Action video games: Negative Effects on the Brain

People who are used to playing “Call of Duty” first-person video games have the less gray matter in their hippocampus, an essential part of the brain. All video games do not present this danger, and a modification of the designers could mitigate it. Explanations.

A text of Alain Labelle

recent years, several studies have shown that players shooting video game in the first person had better visual attention, better short-term memory, and fine motor skills better than normal.

Recent studies by Gregory West, professor of psychology at the Université de Montréal, and Véronique Bohbot, professor of psychiatry at McGill University, show that these games can do more harm than good.

Researchers have shown that people who are used to playing action video games site have a less gray matter in their hippocampus. However, the weaker the hippocampus, the more likely an individual is to suffer from mental illnesses such as depression, schizophrenia, post-traumatic stress disorder or even Alzheimer’s disease.

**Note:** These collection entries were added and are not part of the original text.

Here is a tiny trained network, its code and every weight. The questions are about switching its units off for an input and a target symbol, where a switched-off unit gives its printed mean instead of its output.

import numpy as np


def w(rows, s, z=0):
    codes = np.array(rows[::2]) - 128.0
    scale = np.full(codes.shape[1], s)
    scale[-1] = z or s
    return codes * scale


def norm(h):
    return h / np.sqrt((h * h).mean(-1, keepdims=True) + 1e-5)


def f(y):
    return np.maximum(y, 0)


def softmax(a):
    e = np.exp(a - a.max(-1, keepdims=True))
    return e / e.sum(-1, keepdims=True)


def log_softmax(a):
    a = a - a.max(-1, keepdims=True)
    return a - np.log(np.exp(a).sum(-1, keepdims=True))


def net(x, mask):
    ids = ['αβγεζηθμξπσψ'.index(c) for c in x.split()]
    T = len(ids)
    res = E[ids] + P[:T]
    r = norm(res)
    for j in range(3):
        rows = slice(3 * j, 3 * j + 3)
        q, k, v = (r @ M[0][rows].T for M in (Q, K, V))
        z = softmax(np.where(np.tri(T) > 0, q @ k.T / 3**0.5, -1e9)) @ v
        o = O[0][rows]
        res = res + np.where(mask[j], z, o[:, -1]) @ o[:, :-1]
    y = f(norm(res) @ A[0][:, :-1].T + A[0][:, -1])
    res = res + np.where(mask[3:7], y, B[0][:, -1]) @ B[0][:, :-1]
    return log_softmax(norm(res)[-1] @ U[:, :-1].T + U[:, -1])


Q, K, V, O, A, B = {}, {}, {}, {}, {}, {}
E = w([
[47,124,123],'α',
[74,136,179],'β',
[79,89,167],'γ',
[108,144,185],'ε',
[115,134,73],'ζ',
[134,86,97],'η',
[84,86,164],'θ',
[71,81,179],'μ',
[187,157,123],'ξ',
[84,89,173],'π',
[254,111,178],'σ',
[98,168,127],'ψ',
],0.01)
P = w([
[4,69,173],'0',
[21,100,175],'1',
[47,124,180],'2',
[55,137,173],'3',
[94,144,177],'4',
[132,152,175],'5',
[170,158,171],'6',
[177,170,175],'7',
[129,149,181],'8',
],0.0025)
Q[0] = w([
[149,16,87],'h0',
[119,170,152],'h0',
[141,85,180],'h0',
[105,251,226],'h1',
[135,127,72],'h1',
[24,190,99],'h1',
[173,115,79],'h2',
[109,187,111],'h2',
[187,41,109],'h2',
],0.018)
K[0] = w([
[181,6,192],'h0',
[122,171,98],'h0',
[192,135,83],'h0',
[10,215,218],'h1',
[95,100,86],'h1',
[84,224,53],'h1',
[107,22,148],'h2',
[89,102,72],'h2',
[162,90,208],'h2',
],0.015)
V[0] = w([
[151,114,146],'h0',
[90,217,225],'h0',
[152,115,161],'h0',
[201,218,150],'h1',
[121,233,207],'h1',
[115,244,72],'h1',
[97,207,115],'h2',
[134,88,251],'h2',
[109,180,147],'h2',
],0.014)
O[0] = w([
[137,115,152,109],'h0',
[162,247,147,255],'h0',
[137,112,163,119],'h0',
[187,152,188,12],'h1',
[142,251,176,251],'h1',
[203,203,95,135],'h1',
[147,202,101,198],'h2',
[62,132,212,168],'h2',
[122,197,127,186],'h2',
],0.015,0.005)
A[0] = w([
[180,188,100,251],'n0',
[177,29,209,187],'n1',
[252,133,89,205],'n2',
[89,156,213,105],'n3',
],0.016,0.0028)
B[0] = w([
[105,49,130,254],'n0',
[254,138,127,181],'n1',
[196,158,60,201],'n2',
[132,63,121,214],'n3',
],0.025,0.0095)
U = w([
[41,146,73,199],'α',
[81,157,186,102],'β',
[111,111,130,107],'γ',
[112,169,229,77],'ε',
[173,85,5,87],'ζ',
[139,34,82,82],'η',
[115,109,129,96],'θ',
[110,111,138,148],'μ',
[162,114,150,85],'ξ',
[111,116,133,83],'π',
[202,84,184,133],'σ',
[153,208,119,253],'ψ',
],0.014,0.0045)

Each question gives the input, a string of symbols that net reads in full, and the target symbol t.
The units are the heads (3 rows each of Q, K, V and O) and the neurons (one row each of A and B). Each row of codes is followed by its name. A weight is (code - 128) times the scale printed after its matrix; where a second scale follows, it is the last column's (O, A, B and U).
mask holds one flag per unit, heads first, then neurons. A switched-off unit (its flag False) gives its mean, the last column of its rows in O or B, instead of its output. The means were averaged over made-up inputs and are rounded, as every weight is.
A unit's drop is (log p(t) with every unit on - log p(t) with that unit switched off) / (log p(t) with every unit on - log p(t) with every unit switched off).
unit that matters most: the unit with the biggest drop
top k neurons: the k neurons with the biggest drops, biggest first
which heads matter: for each layer, one digit per head in row order, 1 if its drop is at least 0.15 and else 0, layers parted by /
drop of u: that unit's drop, to one decimal
input μ ψ ξ μ ψ ε ε θ, target ε: unit that matters most	h1
input μ μ ψ μ, target ψ: which heads matter	010
input θ π θ μ ε ψ β, target ψ: which heads matter	000
input σ ζ ψ π, target ψ: which heads matter	011
input ε ψ γ, target ψ: which heads matter	010
input α β α α π, target α: top 2 neurons	[n1 n0]
input γ α ξ, target α: top 2 neurons	[n0 n1]
input θ ψ μ α α θ, target α: top 2 neurons	[n1 n2]
input ε β α α, target α: which heads matter	000
input μ π η ψ μ, target ψ: which heads matter	011
input α ε α ψ, target ψ: which heads matter	000
input σ η ψ θ σ μ ε σ α, target ψ: which heads matter	010
input α ξ σ σ α, target α: which heads matter	010
input ζ α μ, target α: top neuron	[n1]
input ξ ζ ψ η ψ γ, target ψ: drop of h1	1.9
input θ α θ π σ μ η, target η: drop of h1	0.9
input α α ξ, target α: drop of h1	0.7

We noticed that there was less gray matter in the hippocampus of the players. We then did two longitudinal studies to establish a causal link and we determined that it was the fact of playing video games that caused these changes in the brain.

Gregory West, professor of psychology at the Université de Montréal

The importance of the hippocampus …

The hippocampus is the part of the brain that helps people to orient themselves in space (spatial memory) and to remember their past experiences (episodic memory). It has already been shown that, for example, taxi drivers have a highly developed hippocampus.

Action video games

… and striatum

There is another region of great importance in the brain, the striatum. This is made up of what is called the caudate nucleus, which acts a bit like an “autopilot” and a “reward system”. It allows us to come home after work, for example and tells us when to eat. The caudate kernel also helps us build habits and remind us how to do things, like riding a bicycle.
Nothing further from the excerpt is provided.